Now his hesitancy made sense. Padme was never going to be a peaceful topic for the two of them unless things changed dramatically. It saddened her that there was so much of Anakin’s life that she couldn’t be a part of, that she had to pretend not even to care about. And there was so much of Anakin that Obi-Wan didn’t know about, as well. 

Sometimes Padme tried to imagine a future in which she and Anakin loved each other openly. No matter how she twisted the circumstances, though, she never managed to do it without involving disgrace and pain for both of them. The queen would never allow Padme to continue as senator, and Anakin would have to leave the Order. 

By now, she had mostly given up on those daydreams. The present had enough trouble of its own.

“Do you remember when I called you a few months ago? We had just left Mandalore.” When Padme nodded, Anakin went on, “It was just after we ended the call and I left my cabin. I ran into Obi-Wan and he asked me what I was doing, and I said nothing—”

“Very convincingly, I’m sure.”

“—Hey. Anyway, that was when he said it. He came to get me for dinner, but he called me Ani. And he said it like that. _Ani_.”

Padme had to smile. He pronounced the nickname like it was some portent of doom. “You think he knows about us?”

“I don’t know! Sometimes I think he knows everything, but sometimes... Why else would he have said that, though? He’s never called me Ani before or since.”

“Would it be so bad?” asked Padme. “Even if he does know, he hasn’t said anything to anyone.”

“Yeah.” Anakin had sprawled back in his chair, frowning slightly.

“There is one very important thing we’ve skipped over,” she said. “Lord of the Skies?”

He snorted, this time giving her a proper eye roll. “He’s just trying and failing to be funny, as usual.”

“You can’t tell me there’s not a story.”

“There is,” admitted Anakin grudgingly, “but it’s really not as hilarious as Obi-Wan thinks.”

“I’ll be the judge of that, thank you.”

Left with no other choice, Anakin told the story.

It involved a fifteen-year-old Anakin stranded on a low-technology jungle planet. Under hot pursuit, he had improvised some kind of flying contraption consisting mostly of sticks and a tarp, and hurled himself off a cliff. Gliding to safety, he found that his escape had been witnessed from below, and some of the planet’s natives had a deity or mythological figure called the Lord of the Skies. By the time Obi-Wan had found him, he had been painted completely red from head to toe, wearing a crystal crown, and enduring a three-day feast in his own honor.

“They offered me wives, Padme. Wives! Plural!” Anakin had his elbows on the table, his hands splayed to cover most of his face. “I didn’t get it. I thought they were offering food. You can imagine how that went.”

Padme, who had already been laughing, laughed harder.

“Obi-Wan likes to remind me of it whenever my flying gets a little too exciting. _All right, Lord of the Skies, take it down a notch_ ,” he said, in a scathing imitation of Obi-Wan’s accent, but he was grinning.

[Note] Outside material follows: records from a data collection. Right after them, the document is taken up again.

Each row of a before or after table is a point. The points were changed in one or more steps. Then noise was added and the rows were shuffled. The steps act on columns, c1 being the first. Write out the steps. A step turns or swaps two columns, mirrors them in a line or flattens them onto one, adds a multiple of one to another, or multiplies or shifts one. Angles are multiples of 10 degrees, from the lower column toward the higher: turns from -170 to 170, lines from 10 to 170 but not 90. Use the fewest steps. Two steps may share a column if one is a turn and the other turns, adds or multiplies; they go together, in the order done. Otherwise the lowest column goes first.
In the rows, 128 means zero.

Before (12 x 3)
[[129 128 142]
 [ 97 117 113]
 [ 49 194  89]
 [135 136 160]
 [114 140 126]
 [ 45 156  30]
 [137 128 106]
 [131  97 133]
 [105 101 148]
 [143 177 100]
 [117  76 151]
 [132 136 121]]
After (12 x 3)
[[114 140 176]
 [ 97 117 163]
 [ 45 155  79]
 [131  99 182]
 [142 176 151]
 [138 129 155]
 [106 100 198]
 [ 49 192 139]
 [128 128 192]
 [117  76 202]
 [135 136 170]
 [136 135 210]]
Steps: shift c3 by 50

Before (10 x 8)
[[171 129 127 106 140 138  97 156]
 [145 130 160 128 141 127 143 109]
 [137 166 134 106 113 111 131  83]
 [100 144 112 173 148 159 115 107]
 [125 152 145 112 138 136 136 141]
 [128  93 175 144  98 129 126 157]
 [129 122  97 100 139 108 118 128]
 [124  99  87 142 112 135 154 141]
 [134 119 135 134 122 177  92 128]
 [117 133 123 108 115 159 131 118]]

She smiled across the table at Anakin as her laughter faded, satisfied to see that his eyes were clear and his voice had the energy she was used to. Padme had known, with the instincts that served her so well in politics, that making him talk about Obi-Wan would be the distraction he needed from his thoughts. The two of them made each other smile, even in the direst circumstances. Padme had witnessed it herself more than once, and guessed that Obi-Wan had probably engineered a conversation much like this a year ago today.

It was good to know Anakin wasn’t alone when he had to leave her — that he went into battle with friends at his side. She was glad that he was smiling right now, even if she wished it could have been her that made him smile. 

“Are you done?” she asked.

“Yeah. Should we—”

“Leave it. Threepio will be glad to have something to do tomorrow.” Padme stood, reaching for Anakin’s hand again. “In the meantime, I suggest that you take advantage of not being deployed and use my extremely luxurious ‘fresher to shower before bed.”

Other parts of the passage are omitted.